Cory Wanless from Klippensteins law firm in Toronto will be one of the first lawyers in history to try a Canadian mining company in Canada for negligence at a foreign subsidiary.
“We’re proving that you can do it by doing,” he said about the precedent-setting cases against Hudbay Minerals Inc. The Guatemalan plaintiffs assert that the company’s negligence resulted in murder, paralysis and gang rape during forced evictions.
Outside of this important case, however, Canadians have had little opportunity to hear about mining disputes. There are few methods to address complaints about Canadian mining companies in Canada, outside of hiring a costly legal team which many foreign complainants can’t afford.

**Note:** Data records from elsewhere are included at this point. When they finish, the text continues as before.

Every row gives one point. Each copy is the shape, with its points in the same order, turned, moved and blurred by noise. Some copies are also mirrored. Which?
In the rows, zero is written as 128.

Shape (8 x 3):
[[146 169 145]
 [126 174  58]
 [144 139 178]
 [166  67 101]
 [ 41  91 191]
 [134 111 170]
 [145  71 118]
 [ 79 166 125]]
Copy 1 (8 x 3):
[[ 97 190  89]
 [186 202 117]
 [ 66 169  93]
 [153  90  99]
 [ 51 150 216]
 [ 93 132 112]
 [126 101 127]
 [112 210 163]]
Copy 1 is: mirrored
Copy 2, 8 rows:
[[106 144 167]
 [179 161 129]
 [ 65 122 153]
 [140  59 106]
 [ 19 149  48]
 [ 71 104 131]
 [114  71  99]
 [109 181 107]]
Copy 2 is: only turned
Copy 3, 8 rows:
[[126 182 129]
 [198 167 170]
 [102 151  96]
 [182  92  63]
 [ 42  64 140]
 [ 98 131  84]
 [160  93  74]
 [117 138 183]]
Copy 3 is: mirrored

Shape (12 x 6):
[[135 118 182  71  59  81]
 [182 158  59  75  64  75]
 [123 113 107 192 124 166]
 [108  76 161 162 165 155]
 [173  76  75  60 121  85]
 [136 140 105 134 124 157]
 [ 73 125 148 133 155  96]
 [ 53  89 168 168 201 150]
 [109 139 189  66  97 115]
 [112  76  96 107  92  55]
 [176 142 192  75 100  48]
 [104 101 105 188 160 128]]
Copy 1:
[[ 98  91 163 129  33  89]
 [118  92  76 164  83  19]
 [128 140 142 196 168 146]
 [129 120 178 124 155 186]
 [100  64 122 103 140  45]
 [124 147 110 153 133 118]
 [141  80 114 136  97 185]
 [143 106 152 118 154 245]
 [101 119 133 102  36 130]
 [ 95  27 128 153 107 103]
 [162  81 152 105  21  68]
 [143 100 129 170 174 171]]
Copy 1 is: mirrored
Copy 2, 12 rows:
[[ 86 168 144  64 154  77]
 [137 223  72 125 105  69]
 [141 120 145 134  93 197]
 [153  71 175  78 133 179]
 [185 183  94  55  94  91]
 [150 155 115 130 130 175]
 [113  66  96  93 152 141]
 [151  20 145  79 155 204]
 [ 96 155 142  72 192  97]
 [125 138  94  52  79  95]
 [115 139 148 108 164  21]
 [147  76 125 111 103 183]]
Copy 2 is: only turned
Copy 3, 12 rows:
[[ 59 134 163  82 124  95]
 [ 73 200  81 138  99  83]
 [192  85  89 139 152 117]
 [180  72 131 115 215 134]
 [ 82 187  78  91 186  80]
 [168 141 105 134 140 119]
 [151 127 181 146 201  78]
 [211  73 181 121 249 116]
 [111 138 194  95 138 130]
 [103 141 111  97 176  32]
 [ 23 141 169 135 149 124]
 [190  93 104 154 200 101]]
Copy 3 is: mirrored

Shape:
[[180 199 124 136  88 173  93  74]
 [103 148 124  81  83 145 107 162]
 [181 133 143 100 143 152  97  57]
 [167 116 247 135  62 201 131 146]
 [121  80 142 121 123  94 105 110]
 [101 173 124  95 174  88 129  86]
 [ 91  73 154 113 121 128 112 102]
 [146  57 127 145 183 188  62 156]
 [136  76 117 135 114  93 137 177]
 [127 154 176 124 136 130 113 103]
 [186 152  80  46 169 187 161  89]
 [108  92 191 177 152 152 151 121]
 [131  58  83 144  80  91 100 133]
 [ 98  88 156 112 143 131 120  75]]
Copy 1 (14 x 8):
[[118 184 102 206 114  89 110  49]
 [130 200 142 117 146 115 102 143]
 [118 147 153 170 134 140 128  22]
 [ 93 184 201 189  22 152 114 141]
 [121 129 145  77 114 139 145  84]
 [138 108 154 133 193  79 157  79]
 [ 82 145 164  83 126 146 157 101]
 [ 93 103 105 127 126 236 106 111]
 [170 137 119  75  99 154 153 137]
 [106 124 165 156 125 104 132  95]
 [178 188 144 199 204 178 155  58]
 [ 83  99 158 144  89 157 191 134]
 [138 163  87  45  93 152 145  94]
 [ 84 131 172 107 144 143 168  75]]
Copy 1 is: only turned
Copy 2 (14 x 8):
[[ 93 176  82 145  72  67  54 153]
 [146 142  64 162 112 145 135 119]
 [102 158  84  74 120  99  41 138]
 [132 125 103 172  77 124  29   7]
 [147 118  96  85 171  97 115 100]
 [123 213 114  82 160 131 126 158]
 [125 132  77  98 174 115 110  73]
 [ 98  51  98 127 199 137  47 132]
 [151  72 131 112 139 120 145 103]
 [126 181 110 118 141 118  78 108]
 [ 52 146  83  55  77 176  76 188]
 [ 85 132 154 128 172 119  87  49]
 [141  66  85 101 151  60 150 118]
 [ 97 153  86  75 180 117 100  79]]
Copy 2 is: mirrored
Copy 3 (14 x 8):
[[176 214  96 164 128 163 100 142]
 [102 161 167 112 103 126  84 108]
 [202 169 123 172 168 129 123  86]
 [149 113 137 227  40 181  63  88]
 [154 112 148 142 134  57  91  99]
 [113 166 144 154 199  87 155 128]
 [129 126 149 162 117  61 104  64]
 [153  75  65 107 148 122  77  38]
 [140  76 142 100  96  72 105 132]
 [125 149 126 187 152 116 109 110]
 [186 173 136 101 155 167 203  73]
 [113  85  83 204  93  91 121  83]
 [171 121 133  86  95  32  79 128]
 [141 139 134 174 141  61 121  61]]
Copy 3 is: only turned
Copy 4, 14 rows:
[[144 185 136 120 124 148  52  92]
 [ 87 134  98  94 138  82  97 156]
 [189 174 141  78 128 129 123  93]
 [ 62 104 205 102  59 147 135 111]
 [140 122 102 115 142  76 175 102]
 [176 188 112 131 200  89 147 157]
 [117 145 101 101 133  86 192 108]
 [121  82  94  37 169 162 166  58]
 [133  59  69 130 137  96 153 128]
 [129 158 158 124 158 113 142 118]
 [209 177  89  49 130 168 104 186]
 [ 96 123 136 138 147 159 209 108]
 [143  88  35 128 112  72 140  78]
 [136 169 113 100 140 100 197 107]]
Copy 4 is: only turned

Shape, 16 rows:
[[120 100  76 152 102 202 172 104 144  70 182]
 [143 138 134 184 114 119 139 147 173 121 104]
 [ 96 124 108 112  96 208 146  78 118  90 129]
 [ 80 149 132  85 133 160  97 161  96 179 106]
 [ 90 150 155 118  88 156  69 160 172 125 122]
 [167 174 152 118 106 115 111 120 125  95  85]
 [112  98 177 184 109 203  91  78  77 159 179]
 [125 153 174 180  56 135 102 151 143 133  89]
 [116 143 113 153  84 117 107  76  70  80 129]
 [136 104 182 178  73 108  68 176  99 110 135]
 [178  77  91 156 133 100  65 146 168 109 118]
 [ 80 126 136  79 158 155 161  74 114  97 162]
 [125  98 154  84 160 189 151 123  93  74 152]
 [109  96 134 136 128 149 115 106 110 156 148]
 [175 108 114 110  56 100 154 110 181 112  87]
 [172 175 156 122 144 127 124 174 147 163 175]]
Copy 1:
[[148 159 101 102 130 240 138 129  92 171 171]
 [129 121 107 181  68 157 117 113 140 114 136]
 [163 177  94  88 157 183 114 112  85 135 137]
 [178 148 125  75 119 105 125 155 180  94  74]
 [179 114 136  83  67 132  86  96 157 114 134]
 [119 138 131 163 138 108  70 114 119  81 151]
 [134 116 130 102 171 187 125  73 146 180  43]
 [130 116 121 145  61 144  76  77 140  90  87]
 [ 84 108  76 100 169 168  83 106 113 112 124]
 [103  63 155 130  86 188 116 104 157  81  89]
 [141  97 123 167 129 188 155 100 192  83 193]
 [146 150 116  72 170 118 164 145  85 164 145]
 [150 138 176  97 174 160 150 162  84 143 128]
 [134 131 110 106 140 158 161 107 150 141  94]
 [108 184 116 155  91 149 134  66 125  66 185]
 [112 139 180 150  88 124 118 154 195 164 135]]
Copy 1 is: mirrored
Copy 2:
[[100 179 104 151  72 107 135 144 127  23 186]
 [119 116 156 136 105 127  46 122 111  82 131]
 [134 173  83 112  56 132 167 125 102  50 142]
 [131 127 114  72 102 170 157 186 120 161 124]
 [101 122 132  55  52 160  94 121 117 122 139]
 [160 157 154  88 126 130 102  85  87 123 139]
 [111 128 156 200  41 207 177 123 126 106 154]
 [125 141 200  90  67 170  69 124  98  99 114]
 [149 189 144 148  70 119 148 121  44 118 134]
 [ 71 132 230 135  84 144 100 131  74 137 145]
 [116  62 160 136 101  61  98 131  97 118 172]
 [ 91 178  44 137 105 135 160 112 121 112 126]
 [ 84 158  99 119 139 157 197 105 121  83 171]
 [108 126 130 161  83 150 156 138 136 124 116]
 [139 160 172  94 101  56 101 104 139  76  96]
 [115 155 146 122 134 158  71 136 182 166 186]]
Copy 2 is: only turned
Copy 3, 16 rows:
[[179 182 213  97 131 142 133  54 156  45 142]
 [138 139 139 152  91 139 117 111 169 123  92]
 [148 167 208  97 109 124  81  59 129  88 188]
 [104 130 124 106 105 157  91 130  55 122 182]
 [125 112 142 160  81 197  63 119 126  89 151]
 [165 131 164 139  89 110  46 130 123 147 106]
 [142  80 225 114  91 171 156  48 103 152 188]
 [134 126 147 151  32 172  92 106 151 153 123]
 [196 171 210 164  80 114 100  89  99 147 166]
 [191 120 166 154  67 212 125 141 130 178 133]
 [221 110 105 168 146 153 121 115 155 117 120]
 [123 152 232 114 154 102  99 129 111  84 192]
 [155 147 226  67 172 151  83 123 118 121 165]
 [147 111 172 121 117 136 142 108 115 121 185]
 [202 142 128 117  62  90  80 138 195  90 138]
 [132  82 160 110 107 146 119 155  87  96  71]]
Copy 3 is: mirrored
Copy 4 (16 x 11):
[[121 149  70 179 115  52 165 159 197  93 119]
 [140 130 136 172 143 114 100 153 129 161 147]
 [ 90 156 129 173 120 105 171 162 191  98  75]
 [ 71 105 163  88 103 138 133 180  94 108  67]
 [ 89 108 138 118 108 119  67 185 164 147  88]
 [127 165 134 129 132 167 102 104 144 164  99]
 [  7  72 100 193  73 139 170 139 147 139 129]
 [101 141 141 160  70 141  89 168 128 202 119]
 [ 75 180 114 151  97  92 162  86 144 170  97]
 [ 62 127 118 142  62 108  61 109 102 163 146]
 [149  91 112 156 131  75  68  70 106 146 100]
 [ 59 131 139 125 172 118 182 133 198  75 114]
 [ 64 144 115 141 138 130 134 122 166  38 122]
 [ 78  86 134 144 102 110 158 124 135 119 120]
 [205 140 158 144  88 123 119  91 178 140 120]
 [120  87  87  86 137 159 102 166 122 127 162]]
Copy 4 is: only turned

Shape (16 x 12):
[[131 124 127 130 131 142 119 120 128 131 139 100]
 [123 122 126 131 131 124 125 125 120 128 118 131]
 [ 98 136 130 143 131 144 131 135  65 117 119 123]
 [126 137 133 142 132 127 146 116 121 152 133 142]
 [133 110 130 127 130 169 108 132 134 135 131 143]
 [144 115 100 141 139 119 144 138 122 155 140 140]
 [145 146 129 137 142 145 116 131 142 110 131 133]
 [ 93 142 115 106 142 117 123 154 137 124 112 114]
 [123 106 130 140 111 137 150 122 139 127  86 131]
 [136 140 124 144  97 137 119 143 134 137 142 132]
 [115 125  94 144 138 128 118 128 144 108 124 132]
 [ 80 140 122 124 113 249 125 142 120 138 143 140]
 [136  93 120 140 137 133 158 133 141 106 144 138]
 [137 139  96 115 118 118 132 119 146 136 129 117]
 [134 127 119  69 130 119 117 118 138 120 122 138]
 [ 98 131 121 140 126 128 112 127 144 123 138 137]]
Copy 1:
[[109 130 123 121 135 128 121 139 139 143 141 123]
 [130 115 123 126 120 129 131 130 126 129 121 127]
 [123 113  97 133 129 129 158 159  80 141 140 114]
 [129 142 130 125 121 118 146 119 118 145 109 119]
 [116 117 161 133 119 146 123 139 118 156 141 132]
 [125 140 152 104 105 110 149 135 129 126 127 134]
 [113 127 138 144 139 120 127 110 121 135 138 147]
 [110 128  95 132 108 153 123 145 136 118 120 162]
 [132 102 134 149 105 107 115 148 131 132  97 118]
 [121 129 126 128 105 113 125 116 121 169 139 145]
 [129 114 126 144 121 122 145 133 157 131 143 154]
 [106 151 154 204 102 170 132 179  93 191 156 120]
 [110 114 151 136  99 111 140 126 144 109 140 112]
 [138 148 122 117 111 120 112 123 149 129 130 148]
 [141 129 130 122 117 158  87 111 128 108 127 136]
 [126 122 121 140 112 146 144 122 146 149 130 144]]
Copy 1 is: only turned
Copy 2, 16 rows:
[[135 145 106 136 107 137 131 133 141 128 123 112]
 [129 128 132 129 120 122 115 125 139 132 126 128]
 [115  98 120 179 124 100 114 133 133 132 133 115]
 [147 128 131 141 143 134 125 114 130 116 120 137]
 [146 116 134 112 105 138 142 129 118 132 131  99]
 [128 134 131 115 153 134 112 134 126 106 100 117]
 [135 124 111 119 103 152 115 125 124 114 149 126]
 [114 138 115 127 105 112 112 145 110 156 121 156]
 [166 114 123 111 124 106 105 119 154 148 123 129]
 [142 122 121 122 136 150 136 158 140 128 140 130]
 [114 130 114 113 124 145  97 122 130 152 131 120]
 [162  59  96 150 109 145 176 137  79 173 127  87]
 [125 128 103  92 141 114 122 104 138 121 131 109]
 [126 137 112 111 120 154 118 137 147 134 101 147]
 [108 127 137 101  83 132 140 120 140 130 104 157]
 [123 137 126 126 129 143 125 124 124 158 143 130]]
Copy 2 is: mirrored

Shape:
[[174 191  65  96 104 152  97 144 164 103  85 200]
 [118  74  93 126 142 123 154 123 133 164  57  92]
 [175  83  66  99 123 105 168 170  89 123 173 114]
 [167 162 159 123 110 132 128 111  76 118  84  88]
 [105 132 149 152 156 121  73  71 132  84 157 190]
 [104 184  75 129  88 121 167 156  56 106 137 118]
 [141 165 129 112 160 100 125  85  87 186 169 185]
 [154 103  80  72 100 144  81 157 142 167 142 110]
 [112 173  98 152 159  83 141 118  79 198 167  79]
 [ 93 117 171  68 109  95 123 103 107 121 109  92]
 [193 169 175 143 147 164 170  65 156  78  70 101]
 [132 144  89 108 172 156  99 167 153 110 137 145]
 [ 94 125 177 156  74 193 187 146 118 129 124 151]
 [123 167 185 151 166 123  93 159  74 158 148  83]
 [104 152 118  68  73  83 148 156 157  99 137  97]
 [124 199 138 152 122 138 146 172 131 150 146 192]
 [189  83  80 106  86  87 154 117 158 166 113 160]]
Copy 1, 17 rows:
[[166 108  64  48  97 108 115 154 120  68 182  90]
 [ 82 108  71 167 115 104 117 170 179  69  75 159]
 [ 50  68 100 101  89 145 178 126 186 152 127 130]
 [130 118 114 150 126 147 180 212  95 111 114 137]
 [172 146 175 138 127 128 139  81 127  77 177 168]
 [ 89 130 109 131  74 205 170 152 137 104 129  60]
 [ 86 145 117 128 108 168  98 113  87 135 181 182]
 [ 98  77  75  92 168 107 114 122 149 140 112 104]
 [ 43 175  76 182 109 165 150 110  99 143 121 134]
 [ 97 131 174 122 150 139 136 167 117  94  62 145]
 [166 176 112 130 123  93 195 247 143  86 156 182]
 [100 115 109 116 129  77 135 120 151  86 181  94]
 [157 141 163 171  87 149  96 202 197 141 130  99]
 [ 90 136 145 210 133 111 158 148  73 152 137 109]
 [ 93 153 144  62 107 123 150 149 144 111  65  81]
 [130 155 126 134  54 123  98 146 116 139 184  85]
 [117  96  61  68  78 120 111 137 169 132  95 184]]
Copy 1 is: only turned
Copy 2, 17 rows:
[[151 138 172 119 107 135 197 157 108 132 136 224]
 [130 102 168  92  85 161  85  91 141 154  40 130]
 [106 117  88  74 104 237 160 105 155 109  98 112]
 [144  89 152 117 192 155  89  89 143 116 122 161]
 [ 68  97 152 153  91  96 140 136 211 121 173 156]
 [ 97  88  93  96 147 149 138 129  80  61 102 150]
 [ 26  93 119 138 148 132 169  96 151 172 129 149]
 [134 147 107  82  79 188 119 112 125 186 145 167]
 [ 28 127  84  85 158 137 102  57 133 124  75 155]
 [142  62 125  63 144 114  88 108 155 163 142 108]
 [156 132 249 131 187 132 117  83 174  96 123 128]
 [111 173 135 110 102 149 140 170 166 129 112 166]
 [148 112 121 189 120 115 124 106  98  98 121  67]
 [ 93 136  70 135 191 120  69  97 180 128 115 153]
 [159 114 103  25 119 115 158 114 123 113 135 120]
 [103 149  95 168 143  98 187 127 119 121 107 148]
 [141  97 151  95  76 187 197  54 140 170 100 141]]
Copy 2 is: only turned
Copy 3, 17 rows:
[[111 147 121  62 103 135 193 128 112  67  44 132]
 [129 111  76 109  98 182  51  97 125  72 151 112]
 [126 140  49 148 169 107 116 164 139 123 150 118]
 [179 150 136 178  62 165 114 136 124  98 105  76]
 [ 82  91 202 127 118 114 174 102 130  71 146  49]
 [149 159  80 159  77 134 179 139  75 113 173 140]
 [117 142 130 126  93  94 167  60 176 142 141  69]
 [173 139 101  58 168 140 116 134 126 127 116  95]
 [156 200  93 150 109 142 138  62 152 117 215  83]
 [206  79 160 146  95 144  97 114 136 105 165 112]
 [139 104 129 190  67 218 145 133 175  40  70  61]
 [106 135 130 115 176 165 158  90 111  92 102 120]
 [103  85 129 128  62 224 154 163 114 152 164 103]
 [148 189 179 177 119 177 110  91 129 148 164  74]
 [199 114 135 115 125 151 153 159 141  87 166 174]
 [ 83 164 152 111  86 175 195 111 144 145 139 133]
 [120 121  64  63 105 112 106 159 190  89 122 113]]
Copy 3 is: mirrored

Ben Chalmers, spokesperson for the Mining Association of Canada (MAC), said that these concerns were what caused a revamp of the federal “Enhanced Corporate Social Responsible Strategy” for the extractive sector. The MAC consulted with the government about the restructured approach.
The new strategy was released in November of 2014 and combines the two Canadian bodies responsible for dealing with complaints.
The current Canadian framework for filing grievances against Canadian-owned mining subsidiaries consists of two main entities – the National Contact Point (NCP) and the Corporate Social Responsibility (CSR) Office. The NCP follows OECD guidelines and handles disagreements between mining companies and affected communities.
The OECD guidelines are an international set of voluntary guidelines that outline proper conduct for multi-national corporations in areas such as human rights, employee relations, and the environment.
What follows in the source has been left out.